There's a large industrial park close to my home, filled with large buildings and tasteful landscaping. All were empty last year; all are filled this year. They have been leased by companies seeking to drill for natural gas in the remnants of countryside and rolling hills, now crowded out by McMansion subdevelopments and strip malls.
A large building sits near the wetlands nearby. Once host to a mental health facility, it has now been sold for a pittance to another developer, who hopes to remake it into mixed commercial and light industrial use. It abuts some of the most prolific wildlife in the area, all living in and around man-made wetlands created to provide sanctuary for wildlife displaced by highway building. The local mental health advocates now want to allow the natural gas companies to move in, drill for gas and turn over a portion of their profits to mental health. Meeting after local meeting has these advocates pitted against the environmental activists. It's a tug of war whose result is yet to be determined.

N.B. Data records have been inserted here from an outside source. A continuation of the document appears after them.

Every row belongs to one group in each of 4 separate groupings. Each group adds its own fixed numbers to the row, and there is some noise. The rows also spread widely along 16 directions, which tell nothing about the answers.
In the rows, zero is written as 128.
Some rows, each with its group in each grouping after it:
[167 125 144 204 140 112  15 133 143 102 171 128 108 155  91 169 146  92
 140 149 167 183 110  77 137] => K (1) z149 z444
[165 117 177 169 119 130 114 101 182 132 111 119 110  96 149 126  90  69
 138 157 139 111 178 117 118] => H (0) z149 z139
[113  91 116 109 120 129 140 172 136 101 117 177 115 150 122  86 111 144
 119  82 118  69 145 127 152] => Y (3) z294 z42
[141  98 108 142 126 114  81 100 128 152  89 102 143 106  99 141 129 103
 136 140 134 175 134  53 159] => J (2) z36 z42
[ 92 134 113 192 152 134 111 107 184 108 118 115 109 163 110 120 107 122
 151 177  61  98 139 147  69] => T (1) z73 z444
[127 143 139 130  96 110 116 119 152 110 162 128 127 135 106 132 118 137
 155 135 143 117 125  88 122] => J (2) z73 z139
[141 114 139 103 170 132 152  79  95 130 145 156 129 164  85  88  98  95
 137 128  94 104  73 198 123] => K (3) z294 z139
[132 122 138  85 159 113 129 137 154 150 113 174 160 124 138 105 153  87
  92 141 124 119 158 165 132] => H (0) z36 z139
[113  80 114 115  64 134 107 163 156  84 166  88 142 124 109 114 135 152
 105 100 151 134 138  65 117] => Y (1) z149 z42
[168 119 171  94 129 116  99 173 101 120 166 114 126 127 109 112 158 162
  79  31 133 149 155 150 120] => T (1) z73 z444
[121 120 178 104 154 112 100 161 113  85 120 143  53 164 103 114 147 105
  95  27 110  67 123 153 149] => K (0) z294 z444
[107 199 165 135 190 135 124 112 142 128 151  72 160 127 121 151 156 169
 123 128 117 179 136 150 119] => H (1) z36 z444
[ 66 163 100 101 139 142 170 140 143 110 134 139 103 101 155  90 144 157
 121 151 166  74 152 178  64] => K (1) z36 z444
[123 123 150 108 142 125 143 104 114 103 121 152 113 163  97 114 120 110
 139 118 102  93 102 123 159] => K (2) z149 z42
[138 150 152 140 129 129  85 145 119 121 134 126 123 127 118 130 110 178
 146  92 146 146 140 114 134] => Y (0) z294 z42
[118 131 114  95 101 102  97 137 117 209  94 155 159 117 169 116  90 161
 128 143 130 174 135  65 179] => T (3) z36 z139
[ 78 149 140 139 122 117 124 107 167 132 130 141 135 135 146 122  82 110
 137 188 131 128 139 113 141] => K (2) z149 z444
[152 129 176  92  92 120  62 140 140 141 180 145 190 125 133 129 139 193
 121 156 153 190 140 119 108] => T (1) z149 z444
[ 93 143 124 108 121  83 107 138 146 118 157 146 117 175  82 119 150  92
 110 147  98 131 127  82  93] => H (1) z149 z139
[115 139  84 129 121  82 126 119 131 180 109 187 158 137 102 102  73 160
 146 156  94 138 174 106 114] => J (1) z73 z444
[ 90 142 100 139 126 102 172 134 151  98 157 114 121 139  90 122 131  98
 130 146 149 114 157  70 119] => J (3) z149 z444
[127 143 121 135 135 115  87 145  64 175 122 145 114 170 104 103 105 156
 123 124  96 180 154  82 118] => J (1) z149 z444
[106  92  73 149 130  84 125 134 170 155  94 144 171 136  84 105  80 116
 107 102  57 139 196  93 139] => H (2) z294 z444
[113 132 133  70 123 103 127 133  98 162 117 175 140 154 128 107 131 139
 125 146 119 120 126 104 152] => J (0) z149 z444
[102 142 124 115 128  85 120 139 168 129 136 115 134 122 113 135 122  86
  97  95 131 130 135 110 150] => H (0) z149 z139
[139  99 161  87 168 141 107 109 104  70 113 106  95 133  76 126 194  89
 104  71 130 115 112 140 130] => T (2) z36 z444
[125 124 107 101 115 124 109 142 151 139 135 122 173  86 141 134 161 154
 111 143 182 159 138 108 137] => K (1) z149 z42
[125 145 138  94 112 118 139 137 134 134 173 125 156 128 114 101 125 149
 114 128 136 134 149 147  82] => J (0) z149 z139
[138 129 131 159 144 146  96 111 160  83 149  88 125 131 105 154 165 108
 143 124 137 122  93 127 127] => H (2) z149 z139
[134 147 136 107 144 133 139  73 103 129  92 146 115 122 109 114 108 148
 178 149 117  96 104 150 110] => T (0) z149 z42
[111 148 125 116 133 103  67 169 112 133 189 110 138 144 108 128 151 128
  89 111 154 185 114 128 110] => Y (0) z149 z444
[121 104 143  89  77 122 108 122 149 127 131 131 149 105 144 130 124 171
 139 133 158 126 120  72 160] => Y (1) z36 z444
[183  95 157 143 117 154 150  87  71 148 139 130 122 116 132  98  61  79
 151 163 184 165 131  93 171] => Y (1) z73 z42
[149 146 162  78 114 111 113  84 113 127 193 117 185 152  58 118 127 188
 139 128  97 174  99 138  74] => K (1) z149 z139
[166 109 185 114 121 106  97 130 121 148 130 117 129 106 110 111  98  98
  96  99 142 167 196 114 123] => J (0) z73 z444
[ 96 123 170  60  77 113 148 142 145 155 106 135 155 127 165 113 109 192
 116 118 113 120 169  51 181] => K (1) z73 z444
[113 165 202  75 107 122 117 104  96 116 176 103 129 108 108 109  84 168
 120 105 177 181 140 122 107] => K (1) z36 z444
[109 130 184 168 116 132  72 166 169 121 132 151  83 162 168 104  43 113
 106  91 102 106 144 153 156] => Y (3) z149 z139

New rows. What belongs after each?
[115 140 152  72  96 121  67 167 134 158 106 152 148 141 160 131 159 195
 120 120 124 138 141  76 154] => J (0) z149 z139
[128 120 144  84 138 119 120 120 107 149 110 136 134 113 123 118 143 135
 112 110 143 137 134 121 157] => J (1) z294 z444
[130 104 133 153 144 140 146 105 140 109 124 121 123 130  87  83  82 119
 125 108  84 101 182 177  76] => J (2) z294 z444
[135 105 217 109  83 173 141 134 115 108 176  83 105 157 162  98  95 126
 115 113 143 120 119 107 151] => J (1) z73 z139
[133 113 137 126 111 130  92 134 152 118 130 135 137 128 134 130 139 156
 139 141 139 125 134 105 128] => T (1) z73 z444
[ 99  91 135  79 122 152 174 104 134 111  71 134 132 124 127  89 101 153
 141 114  96  70 133 128 146] => T (3) z294 z42
[157 105 150  91 105  91 127 127 101 137 147 126 105 132 101 117 145 114
 117  95 127 120 120  94 127] => T (1) z73 z444
[116 127 165 115 127 109 140 135 158 114 147 107 109 160 110 117 147  79
  96 115  84 103 141 109 116] => Y (0) z149 z139
[117 152 132 142 140 139 140 151 124  91 180  95 134 151 113 132 157 121
 121 128 161 152 125 100 141] => T (2) z149 z42
[103 142 119 129 184 134 124 115  78 115 166 105 102 174  77 111 171  79
 117 154 111 150  89 145  89] => Y (2) z294 z444
[140 144 135 113 134 132 110 128 125 127 131 129 148 129 107 128 153 167
 128 109 134 149 147 109 130] => J (1) z149 z139
[151 112 112 119 133 141 136 110 107 141 132 127 161 149 102 120 150 144
 143 144 122 155 125  84 141] => T (1) z294 z139
[ 79 153 119 128 143 158 149 133  97 135 125 119 114 138 169 106  93 124
 128 150 170 132 122 124 167] => K (0) z149 z444
[ 95 182 160 129 156 198 186 116 110  79 150  92 116 123 158 109 118 170
 162 148 175 100 137 167 106] => H (0) z149 z444
[139 117 152 148  92 117  77 117 168  91 138 176 106 141 100 103  78 164
 162 134 102  80 138 160  57] => T (1) z149 z42
[108 141 135  89 163 141 155 110 134 135  89 138 140 129 127 107 141 136
 119 121  94 108 145 154 130] => H (1) z73 z139
[133 113 119  83  93 115 138  96  47 135 116  83  80  97  80 106 132  97
 137 112 175 150 122  38 112] => J (2) z149 z42
[157 112 129 118 162 141 138  81 101 119 129  84 141 133  63 113 143  94
 118 112 108 158 137 134  93] => K (0) z149 z139
[124  87 109  94 125 127  91  98 106  99 117 186 130 147  81 112 130  89
 146 173 165 136 107  96 136] => T (1) z73 z444
[ 89 153 143 129 106 109 111 206 133 131 182 128 129 142 158 113 113 139
  80  90 169 168 177  76 170] => Y (2) z36 z444
[181 134  97 136 164 117 165  67  69 176 111 113 134 133  78 121 163 132
 167 175  85 148 132  96  83] => T (1) z149 z444
[101  82 120  58 137 125 130 142 111  81 100 160 137 140  72  85 125 107
  77  57 129 118 173 130 144] => K (0) z149 z444
[180  80 170  96 106 140 127  55 101 126 110 118 139 113  92 122 123 132
 165 147 135 134 120  76 141] => J (1) z36 z444
[149 112  79 139 123 103 107 145 154  99 156 129 123 111  98 140 165 122
 122  68 168 107 100 127 138] => T (1) z36 z139
[124 172 125 144 181 169 161 111 142 100 152 128 152 101 130 123 152 129
 140 167 209 147 162 162 117] => K (1) z294 z139
[111 104 118  97 135 119 101 137 149 118 116 139 132 106 116 116 159 117
  99 120 152 120 129 138 121] => K (1) z294 z42
[135 137 192 127 161 134 118 111 151  73 171  77 130 107 112 155 132 107
  98  57 186 147 101 161 192] => K (1) z36 z444
[121 133 142 140 124 133 125 124 132 111 150 121 129 140 106 114 121 140
 148 151 127 133 157  98  94] => H (2) z294 z444
[119 114  70 101 113 129 138 160 131 111 136 168 143 121 133 122 180 173
 135 122 171  93 124 103 149] => Y (1) z149 z444
[ 98 194 147 187 159 137 148 140  98 157 113  78  62 151 133  97  74 167
 139  93  74 124 173 129  88] => J (1) z294 z42
[107 133  85 140 139  91 166 168 136 139 147 111 105 138 119 119 159  88
 106 124 129 112 154  75 130] => Y (3) z73 z444
[116 142 150  91 128 116  76 122 141  98 151 138 129  98 128 149 170 109
 123 144 209 142  95 132 143] => T (2) z149 z444
[154 107 137 105 152 151 118 136  88 136 108 138 126 126 141 109 132 137
 119  81 140 120 105 153 178] => Y (0) z36 z42
[ 65 159 140  94 104 145 156 143 115  96 161 134 130 146 121  78  83 183
 134 130 139 124 170 131  80] => T (2) z73 z444
[129 148 154 148 125 117  78  97 116 114 163 139  90 143  95 112  87 126
 169 168 138 125 106 157  49] => T (0) z294 z444
[145 134 164 121 132  95 118 127 118 114 153 171 118 170  86 113  97 114
 135 102 101 108 129 132 132] => H (0) z149 z444
[108 165  96 146 142  77 126 129 132 212 119 135 153 125 136 116  95 141
 121 159  85 165 170 111 119] => K (2) z73 z444
[188  95 188 113  84  91  55 144 149 137 180 119 153 115 111 137 140 117
 108 124 146 167 146  93 106] => H (0) z149 z444
[153 111 145 157 115 113 133 135 128 159 123 113  76 116 161 109 103  76
 125 127 138  86 125 121 136] => J (0) z36 z42
[106 127 131 138 130 131 108 109 144 119 114 116 129 136 125 126 102 135
 144 129 112 123 102 121 150] => T (2) z36 z42
[141 102 110 157 129 149  82 147 130 141 149 102 155 122 146 120 119 127
 118 135 162 159 109 144 137] => J (0) z36 z42
[101 130 136  86 164 162 190 124 123 105 147 108 158 140 126  99 162 130
 106 133 118 114 140 167 127] => Y (2) z73 z444
[132  97 170  54  94 151 126 110 113 133 118 106 151  99 154 122 147 169
 136 132 167 126 112  95 158] => K (0) z294 z444
[125 133 100 161 156 121 154 144  84 128 166 121  87 156  98  81  82  99
 117  92 122 111 110 173 102] => J (3) z36 z42
[122 100 134 164 149 165 137 103 164  31 131  70  99 130  75 131 137 106
 144  98 123  83 128 133  98] => H (3) z149 z444
[131  96  89  97 118  93  77 126 164  79 121 167 179 142  28 129 166 159
 132 105  96 135 153  96  95] => T (2) z149 z42
[ 85 175 127 134 156 136 121 183 152  96 124 149  79 160 152 127 196 171
 127 109 108  52 142 146 113] => J (2) z149 z444
[113 118  56 155 135 149 161 120 137 138 136 122 176 107 138 102  59 132
 131 110 166 142 128 154 172] => Y (0) z36 z139
[ 94 110 127  87 143 163 133 120 137 131 137 154 183 134 141  81 123 118
 108 222 139 150 141 171  86] => K (3) z149 z42
[ 69 150 155 109 117 101 134 162 181 118 140 109 119 127 163 127 118 128
  85  80 120  98 134 137 172] => T (2) z149 z444
[186  67 152 106 137 121 116  95 130 136  95 113 152 110  89 122 145  69
  97  89 113 159 163  93 167] => T (2) z36 z139
[ 89 126 110 130 166 127 145 130 134 136 112 133 130 161 137 121 130 109
 115 130 106 114 106 129 186] => T (1) z294 z444
[111 114 113 144 157 158 138 121 130 124  88 117 134 187 106 103 118 145
 140 131  40 118 150 102 123] => T (3) z73 z139
[141  92 187 102 140 154  95  70 103 150 121 123 147 160 116 110 104  65
 129 193 114 170  93 122 150] => J (0) z294 z139
[125 156 151  99 151 108 134 151 159  91 155 140 164 121  95 140 169 151
 104  89 159 148 167 111 157] => Y (1) z36 z42
[112 144 124 123 124 136 150 155 148 144 131 123 130 129 159 107 135 156
 117 134 119 110 159 119 113] => K (3) z149 z139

It has been a slow awakening to the wealth of natural gas that is to be found in the Marcellus shale formation. After the coal ran out ( and this area is quite completely 'undermined' in the most literal sense.), nobody thought that there was anything worthwhile to extract, till new techniques such as fracturing or 'fracking' the shale to release the gas were developed. The downside is that millions of gallons of water are needed for the purpose, and mixed with toxic chemicals that form part of the 'fracking fluid', lots of elaborate mitigation and water purification methods are needed to render the waterways safe for use in drinking water supplies.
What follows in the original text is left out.